The game Meyer-Vogt disease , also Batten's disease is a very rare congenital neurodegenerative disease with the main features of ubiquitous Lipopigmentablagerung in the lysosomes. This cerebellar form of heredo ataxia is the classic juvenile form of neuronal ceroid lipofuscinosis as CLN3 .

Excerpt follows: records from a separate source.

Each row below holds a small network's activations on one input, seen along a few directions.
In each table, some parts of the input vary, and every possible input appears once, in random order.
Descriptions start from the smaller parts, as in this example, which fits no table here: line(4) and (point or line(9) or (values(2) and ring(5))).
Shared parts are said once, and a part with two or three values counts as separate values.
(in the rows, 128 means zero)

Other details of the inputs vary at random and push rows far along three fixed directions, the same in every table; ignore that.

Rows:
row 1: [ 72 133 150 110 122 142 149 121 106 158 125]
row 2: [112  47 153 139  68 108 157  89  87 148 163]
row 3: [239 173  79  71 112 129 143 166 162 115 136]
row 4: [128 127 110 222 184 188  80 143 147  61 101]
row 5: [ 36 137 120 128 172 122 117 130 120 122  86]
row 6: [ 28 117 154 177 170 162 122 122 100 116 115]
row 7: [168  96 114 213 137 135  80 143 148  69 170]
row 8: [ 74  81 145 171 132 113 155  92 110 105 148]
row 9: [ 88 183 137  70 183  87  71 115 136 164  72]
row 10: [196 127 105 127 108 150 155 176 146 103 197]
row 11: [124 144 123 229 178 153  67 129 169  63 127]
row 12: [148 102 135  38 113  73 162 118 102 169 144]
row 13: [206  79 104 199 106 151 156 130 158  80 197]
row 14: [ 56 127 146 130 186  99  82 101 126 145  93]
row 15: [200 203  99  88 141 164  97 184 144 118 112]
row 16: [158 204 129 142 181 122  52 168 176  91  93]
row 17: [ 20 116 141 197 169 149 114 116 132 117 137]
row 18: [199 196  96  91 123 158  88 181 165 126  96]
row 19: [218 196 135  94 139 129  87 179 150 108  99]
row 20: [210  69 144 202  78 153 123 147 158  99 186]
row 21: [153 187  97 220 196 121  75 175 149 129 101]
row 22: [ 74 136 149 112 115 143 145 118 113 163 128]
row 23: [ 79 202 152  77 181  83  92 133 130 135  61]
row 24: [ 53  78 123 152 126 125 152 116 120 132 132]
row 25: [142 138 121 226 187 182  82 134 145  57 110]
row 26: [ 81 201 132  78 161  81  70 113 126 145  73]
row 27: [218  51 129 193  96 157 106 136 152 115 190]
row 28: [ 69 159 137 179 176 106 115 128  92 182  67]
row 29: [ 82  78 158 173 124 134 152  92  95 110 133]
row 30: [ 91  63 136 154  79 134 185 112 127 150 204]
row 31: [187  83  94 171 105 161 150 164 145  92 207]
row 32: [189 153 127 156 135 153 104 143 142  88 125]
row 33: [188 139 123 152 130 139  77 150 129  93 129]
row 34: [139 121 131  51  79  68 155 108 104 165 146]
row 35: [ 47 189 121  93 166 122 102 123 133 156  88]
row 36: [105  48 118 156  78 125 188  88 133 143 174]
row 37: [106 169 122  43 131 122 139 146 104 154  72]
row 38: [133 149 146  39 149  97 118 125  95 164  86]
row 39: [147 103 136  40 107  72 161 113 108 177 143]
row 40: [139 131 149 229 168 163  54 151 160  73 112]
row 41: [149 130 137  53  89 109 195  99  97 164 121]
row 42: [143 115  99 193 145 167 110 158 154  89 169]
row 43: [149 146 107  30  90  94 186 116 127 170 123]
row 44: [105 104 133  88  92 115 195 126 110 158 177]
row 45: [ 49  91 155 196 163 130  85 100  91  98 105]
row 46: [104  38 131 152  68 146 180 115 111 147 161]
row 47: [233 158 108  96 102 117 142 152 153 105 160]
row 48: [110 146 165  69 129  96 139 128  98 146  90]
row 49: [104 180 126  43 138 129 140 142  96 158  90]
row 50: [206 120 104 132  88 171 138 163 142 123 173]
row 51: [ 14 115 130 179 168 141 112 107 125 128 121]
row 52: [215 213 108  98 145 150 100 150 156 111  93]
row 53: [224 172  80  71  92 131 126 181 176 133 143]
row 54: [153 148 147  36  81  68 162 126 132 174 133]
row 55: [ 94  61 137 138  70 147 178 104 106 165 172]
row 56: [171 106 106 197 136 180 115 142 149  83 133]
row 57: [112  63 146 146  74 131 191  72 109 153 157]
row 58: [169 122 145  25  95  91 148 117 103 190 121]
row 59: [146 134 149  59  69 103 174  97 108 170 128]
row 60: [193 197  82  88 137 137  95 185 174 115 110]
row 61: [247 184  93  79 101 123 140 147 173 124 150]
row 62: [ 41 104 143 178 171 104  91 101 103 100 114]
row 63: [113  62 157 144  73 123 183  83 100 142 159]
row 64: [ 33  91 136 196 158 161 109 119 116 114  94]
row 65: [179 147 104 155 128 170 103 141 161 108 115]
row 66: [127 102 128  97  90 100 195  88 120 153 154]
row 67: [111  39 158 152  90  95 184 112 110 124 182]
row 68: [ 59 143 153 140 148 114  74  96 107 137  81]
row 69: [ 81 212 124  76 194 102 116 113 122 125  59]
row 70: [194  91 122 177  93 182 150 165 138 102 199]
row 71: [122 103 140  97  75  91 181  89 123 156 159]
row 72: [ 55 143 133 137 162 143 115  99 119 135  66]
row 73: [ 63  81 122 152 139 123 165  97 114 119 128]
row 74: [100 177 149  69 187 107  75 123 109 156  54]
Each input here is: values(2) and (point or (line(4) and line(9))).
Q: The inputs of row 31 and row 49 match in every part but the values(2) part. If row 12 is changed in the same way as row 31 into row 49, which row does it become?
A: row 38
Q: The inputs of row 7 and row 33 match in every part but the values(2) part. If row 11 is changed in the same way as row 7 into row 33, which row does it become?
A: row 63
Q: Which other rows does row 1 become when the line(9) part takes its other values? List them by row number.
A: row 2, row 40, row 46, row 50, row 52, row 58, row 63, row 72
Q: Which other rows does row 66 become when the line(9) part takes its other values? List them by row number.
A: row 11, row 14, row 16, row 17, row 34, row 43, row 51, row 60
Q: Which other rows does row 10 become when the values(2) part takes its other values? List them by row number.
A: row 6
Q: A walk changes only the line(4) part. It starts at row 20 and steps to row 40. List the rest of the walk in order.
A: row 19, row 48
Q: Which other rows does row 59 become when the values(2) part takes its other values? List them by row number.
A: row 71
Q: Which other rows does row 66 become when the line(4) part takes its other values? List them by row number.
A: row 13, row 61, row 69

Rows:
row 75: [ 80 129 136 203 139 191  94 139 127 113 110]
row 76: [192 178 112  64 113 141 157 146 133 133 123]
row 77: [105 196 128  89 168 147  97 148 124 147  75]
row 78: [196 149 114  56 100 123 123 163 122 137 109]
row 79: [ 63 155 150 112 151 141 132 127  94 166  84]
row 80: [ 58 129 139  97 154 102 115 127 120 146  82]
row 81: [ 43  91 147 218 125 180 141  96 113 105 122]
row 82: [136 166 110 186 192 141  80 156 154  70 107]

Synonyms are: Neuronal ceroid lipofuscinosis type Spielmeyer-Vogt; Juvenile NCL; Stengel's disease; Vogt-Spielmeyer-Stock Disease (VSS); Spielmeyer-Sjogren type of neuronal ceroid lipofuscinosis; Juvenile amaurotic idiocy (obsolete); Juvenile lipoidosis; Stick mayou disease; English Batten disease ; Latin Batten's disease

The names refer to the authors of various descriptions, s. under history.

distribution

Batten Disease Memorial Sculpture.jpg

The frequency at birth in Germany is about 1 in 143,000, in Sweden about 1 in 45,000. Inheritance is autosomal - recessive .

root cause

Of the disease are in the vast majority of mutations in CLN3 - gene on locus 16p12.1 based.

Clinical manifestations

Clinical criteria are:

diagnosis

In the blood smear , there are lymphocytes with large vacuoles , a diagnosis is made by human genetics .

Differential diagnosis

In the initial stage, the differential diagnosis includes retinitis pigmentosa , later on, other causes of dementia and seizures in school age such as mitochondriopathies and subacute sclerosing panencephalitis .

therapy

Treatment is currently only possible palliative .

history

The first description of this disease probably dates from 1826 by the German, in Norway working doctor Christian Stengel .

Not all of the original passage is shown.